Four years ago, Jon Gosselin was living the douche life by partying with skanks on Christian Audigier’s yacht and wearing the finest clothes that Ed Hardy had to offer. Well now, Jon Gosselin can’t even get an invitation to party on Spencer Pratt’s dinghy boat and he can barely afford to buy The Situation’s old Ed Hardy shirts at The Salvation Army. Jon is still living in a cabin in the woods and is waiting tables to pay his bills.
The National Enquirer published a story last week about how Jon has hit “rock bottom” because he’s waiting tables at a restaurant in Beckersville, PA and living in the woods. Entertainment Tonight caught up with Jon and asked him if he’s struggling to pay his bills and he said:
“No, I don’t know why people said that. They said it because I’m waiting tables, which is really disgusting. To think that because you wait tables, or because you have different things, or because you don’t have an 8 to 5 job, that you’re making ends meet.”
Jon said that he’s hit rock bottom at least 20 times but he keeps bouncing back up. The server job is the only job he could get, because nobody wants to hire his ass.
Okay, who in the hell is saying that Jon hit rock bottom because he’s waiting tables and living in a cabin in the woods? Let’s see, Jon is working a job and when he goes to his peaceful cabin in the woods, he gets to snuggle with a deer (???) instead of hearing his child army screech as Kate Gosselin gnaws on the raw area where his nuts used to be. Jon’s current day life is the opposite of rock bottom.
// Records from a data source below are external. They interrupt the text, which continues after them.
The rows come from 5 hidden closed curves, with some noise, and rows from the same curve form a group. Each curve winds through 8 dimensions. The rows are also pushed far along 5 directions, which tell nothing about the answers.
(in the rows, 128 means zero)
Known rows, each followed by its group:
[157 109 180 174  99 113 172 124 153  90 104 194 163 165 103 105 149]  z717
[134 104 130 147 146 106 137  90 122  83 134  97  76 138  70 125  99]  z828
[ 96 117 142 162 147 104 130 105  81 151  76 155 124 125 131 138 170]  z488
[132  94  96 119 137 175  96  97  92 115  98  93  78 108 120 172 143]  z707
[103 166 188 150  94  84 175 142 143  99 123 131 130 114 121 144 124]  z717
[133 158 112 134 155 116 150 165 136 172 179 102 107 133 135  85 100]  z245
[127 140 173 180 130  90 189 156 131 167 116 139 167 122 141 127 131]  z717
[146  81 167 148 119  80 165  76 103  73 127 109 117 119  81 134 108]  z488
[127 109  88  80 104 130  75  95 107 117 132 135 115 103 143 143 158]  z707
[124 150  97 109 107 166 106 149 135 181 136  96 152  91 155 174 125]  z707
[ 48 168 140  89 125  74 148 104  86 176 151 132 142  88 139  91 159]  z828
[117 167 116 140 112 186  91 183 165 180 101 177 187 162 154 119 150]  z707
[ 97 139 119 132 131 149 132 164 142 155  63 154 149 122 176 175 157]  z717
[166 120 117 118 136 122 111 114 133  85 143 141 147 146 126 131 121]  z707
[ 89 141  97  65 126 148 109 134 114 182 160 115  92 100 172 127 139]  z717
[ 75 128  87  77 148 161  84 113  90 168 126 138 152 127 145  73 154]  z707
[139  63 132 135 138 131 116  92  94 115 105 155 129 118 122 120 166]  z707
[129 140 140 123 139  83 163 137 135 194 188 151 155 130 155  64 129]  z245
[ 78 148 177 178 136  97 169 128 119 164  95 142 128 128 121 122 145]  z717
[139  90 140 157 149  91 120 108 131 119 101 205 162 185 127  69 150]  z717
[ 98 144 154 105  94 150 160 128 127  97 114  93 116 100 114 200 105]  z488
[148 104 122 108 167  71 159  92 114  99 194  98  80 142 104  69  85]  z488
[209 117 123 146 129 107 153 149 148 114 197  99 132 153 105  87  66]  z717
[111 163 160 109  96 132 144 141 142 121 150  92 126 112 117 140  95]  z245
[115 116  89  83 159 106 122 114  86 159 175 158 164 150 137  52 127]  z488
[105 109 147 127 148 112 150  85  86 134 129 100  79 113 115  95 137]  z245
[110 145 122 120 111 168 141 158 143 155 119 118 141 115 143 206 114]  z828
[ 79 124 197 153  94 123 161  87  78 110  84 111 106  89  93 174 152]  z488
[105 112 127  85 128  70 135  82  90 164 179 154 121 108 146  60 163]  z245
[163  84 136 134 156  63 140 101  67 102 159 130  96 135 119  74 129]  z245
[111 132 192 142  95 117 175 133 118 143 107 107 135  78 150 145 146]  z717
[115 112 173 142 111  84 138  58  77  89 123 132 123 114  78 112 150]  z828
[133  95  89  68 149 103  88  76  81  89 171 113  44 136 122  98 117]  z488
[ 84 139 167 151 129  71 194 125 121 158 101 121 145 100 138 128 139]  z245
[119 161 112 102 126 139 150 159 130 136 127  91 144 125 148 142  93]  z245
[ 96 104 145 101 134  98 174  71  86 120 139  83  61  84 111 159 126]  z717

And here’s ET’s story on this highly important shit:
I love how Entertainment Tonight threw up the words “NO INTERNET! NO TV!” like it’s a really big deal that Jon doesn’t have Internet or television in his cabin. I’m not being sarcastic. They’re right, because having no Internet and no TV is worse than having no running water. I mean, I can’t watch an episode of Beverly Hills Teens when I turn on the faucet!